Хребтов, нагнувшись, ласкал уже свою собаку, стараясь скрыть небольшое смущение, которое появилось в его лице.
Между тем работа уже кипела, – и в час была готова могила громадному камню, может быть не раз сокрушавшему суда бедных промышленников, пока дивная находчивость русского человека не восторжествовала над его сокрушительной силой.
– Слава ей, этой дивной находчивости! – сказал сам себе Каютин, к которому в одну минуту возвратились и сила, и бодрость, и все надежды, одушевлявшие его. "Как бы расцеловала его Полинька, – подумал он, провожая глазами Хребтова, вмешавшегося уже в толпу работающих, – если б знала, что он для меня теперь сделал!"
И Каютин задумался о Полиньке и о той минуте, когда он приведет к своей невесте невысокого чернобородого мужичка, с пробивающейся сединой, с маленькими сверкающими глазами, с умной и немного лукавой улыбкой, и скажет ей: "Полюби его! это мой лучший друг! это спаситель мой! это тот, кому ты обязана моей жизнью, нашим богатством и нашим счастьем!"

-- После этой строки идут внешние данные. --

Here is a tiny trained network, its code and every weight. The questions are about switching its units off for an input and a class, where a switched-off unit gives its printed mean instead of its output.

import numpy as np


def w(rows, s, z=0):
    codes = np.array(rows[::2]) - 128.0
    scale = np.full(codes.shape[1], s)
    scale[-1] = z or s
    return codes * scale


def f(y):
    return np.maximum(y, 0)


def log_softmax(a):
    a = a - a.max(-1, keepdims=True)
    return a - np.log(np.exp(a).sum(-1, keepdims=True))


def net(x, mask):
    res = np.array(x, float).reshape(1, 5) / 4 @ E
    y = f(res @ A[0][:, :-1].T + A[0][:, -1])
    res = res + np.where(mask, y, B[0][:, -1]) @ B[0][:, :-1]
    return log_softmax(res[-1] @ U[:, :-1].T + U[:, -1])


A, B = {}, {}
E = w([
[205,200,180,38,225,153],'x0',
[177,4,231,211,180,174],'x1',
[32,163,68,178,231,255],'x2',
[70,216,200,209,188,23],'x3',
[122,126,135,126,127,131],'x4',
],0.0052)
A[0] = w([
[164,43,208,193,163,144,62],'n1',
[88,205,187,184,176,26,1],'n2',
[223,95,198,91,21,2,1],'n3',
[31,69,47,224,61,152,127],'n4',
[203,51,60,24,66,236,75],'n5',
[162,31,216,203,166,157,39],'n6',
[58,153,92,180,208,233,41],'n7',
[56,156,87,177,211,236,27],'n8',
[164,35,207,196,163,154,53],'n9',
[187,56,53,36,71,227,80],'n10',
[90,202,185,171,172,41,26],'n11',
[213,102,191,89,36,16,52],'n12',
[173,201,163,50,233,181,114],'n13',
[14,76,46,233,57,142,119],'n14',
[160,44,202,190,160,152,63],'n15',
[172,187,159,49,215,177,127],'n16',
[195,54,47,20,68,247,43],'n17',
[41,74,69,215,67,136,180],'n18',
[88,219,33,63,75,73,34],'n19',
[80,213,36,67,91,79,56],'n20',
[50,161,85,178,223,237,5],'n21',
[105,177,186,171,157,36,53],'n22',
[173,182,158,57,219,173,90],'n23',
[88,209,38,70,88,77,56],'n24',
[172,194,160,46,230,179,125],'n25',
[172,195,166,45,236,180,91],'n26',
[152,56,196,194,163,147,79],'n27',
[184,67,63,41,76,222,91],'n28',
[88,204,46,73,90,83,61],'n29',
[203,103,187,96,46,27,73],'n30',
],0.0047,0.003)
B[0] = w([
[95,170,177,62,76,205,190],'n1',
[44,161,195,200,173,100,171],'n2',
[84,12,24,36,253,128,217],'n3',
[198,77,141,137,57,54,226],'n4',
[53,164,195,211,178,79,252],'n5',
[88,178,196,47,56,214,195],'n6',
[101,18,61,44,206,103,206],'n7',
[99,18,63,45,206,103,206],'n8',
[100,172,179,64,69,197,193],'n9',
[55,168,197,209,177,79,242],'n10',
[42,171,202,206,169,94,169],'n11',
[87,39,41,57,238,132,218],'n12',
[190,69,154,135,37,58,209],'n13',
[206,68,140,129,51,47,228],'n14',
[104,165,171,73,75,188,188],'n15',
[181,80,150,139,50,67,205],'n16',
[27,175,216,225,193,72,244],'n17',
[204,92,129,134,57,69,233],'n18',
[84,158,201,34,62,216,196],'n19',
[96,157,186,62,68,196,196],'n20',
[89,4,56,30,215,103,206],'n21',
[59,156,167,187,179,107,166],'n22',
[166,77,149,129,57,73,190],'n23',
[96,157,189,58,69,202,193],'n24',
[187,75,152,138,42,63,211],'n25',
[180,70,151,129,45,63,203],'n26',
[104,175,179,58,67,203,186],'n27',
[59,166,193,204,174,79,235],'n28',
[95,159,195,54,68,202,189],'n29',
[90,49,46,65,231,134,212],'n30',
],0.0053,0.0043)
U = w([
[105,68,48,65,219,132,85],'0',
[104,173,175,78,64,255,87],'1',
[59,169,172,249,180,82,86],'2',
[160,135,112,147,125,125,255],'3',
[230,95,128,154,61,55,74],'4',
[227,187,52,184,153,181,154],'5',
],0.0095)

Each question gives the input, the list of numbers given to net, and the class t.
The units are the neurons (one row each of A and B). Each row of codes is followed by its name. A weight is (code - 128) times the scale printed after its matrix; where a second scale follows, it is the last column's (A, B and U).
mask holds one flag per neuron, in row order. A switched-off neuron (its flag False) gives its mean, the last column of its row in B, instead of its output. The means were averaged over made-up inputs and are rounded, as every weight is.
A unit's drop is (log p(t) with every unit on - log p(t) with that unit switched off) / (log p(t) with every unit on - log p(t) with every unit switched off).
The circuit of an input: a set's keep is (log p(t) with only the set's units on - log p(t) with every unit switched off) / (log p(t) with every unit on - log p(t) with every unit switched off). Starting from the 12 units with the biggest drops (on a tie, the unit counted first), units are removed one at a time, each time the one whose removal leaves the highest keep (on an exact tie, the one counted first), for as long as the keep stays at least 0.8.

И Каютину уже казалось, что та минута близка, что он идет навстречу к своей Полиньке; но вдруг он всмотрелся кругом – ничего, кроме моря и моря! ничего, кроме пенящихся, разбивающихся, воющих и глухо клокочущих волн! А посреди их две небольшие лодьи и несколько человек, затерянных в этом необъятном пространстве вод… На какое расстояние отделен он от Полиньки, от всего остального мира и человечества. Страшное расстояние! Даже воображение отказывалось определить его.
Господи! Господи, что же будет, когда опять увидит он себя среди людей, в Петербурге, в Струнниковом переулке, в светлой, уютной комнатке Полиньки? Слезы градом брызнули из глаз Каютина.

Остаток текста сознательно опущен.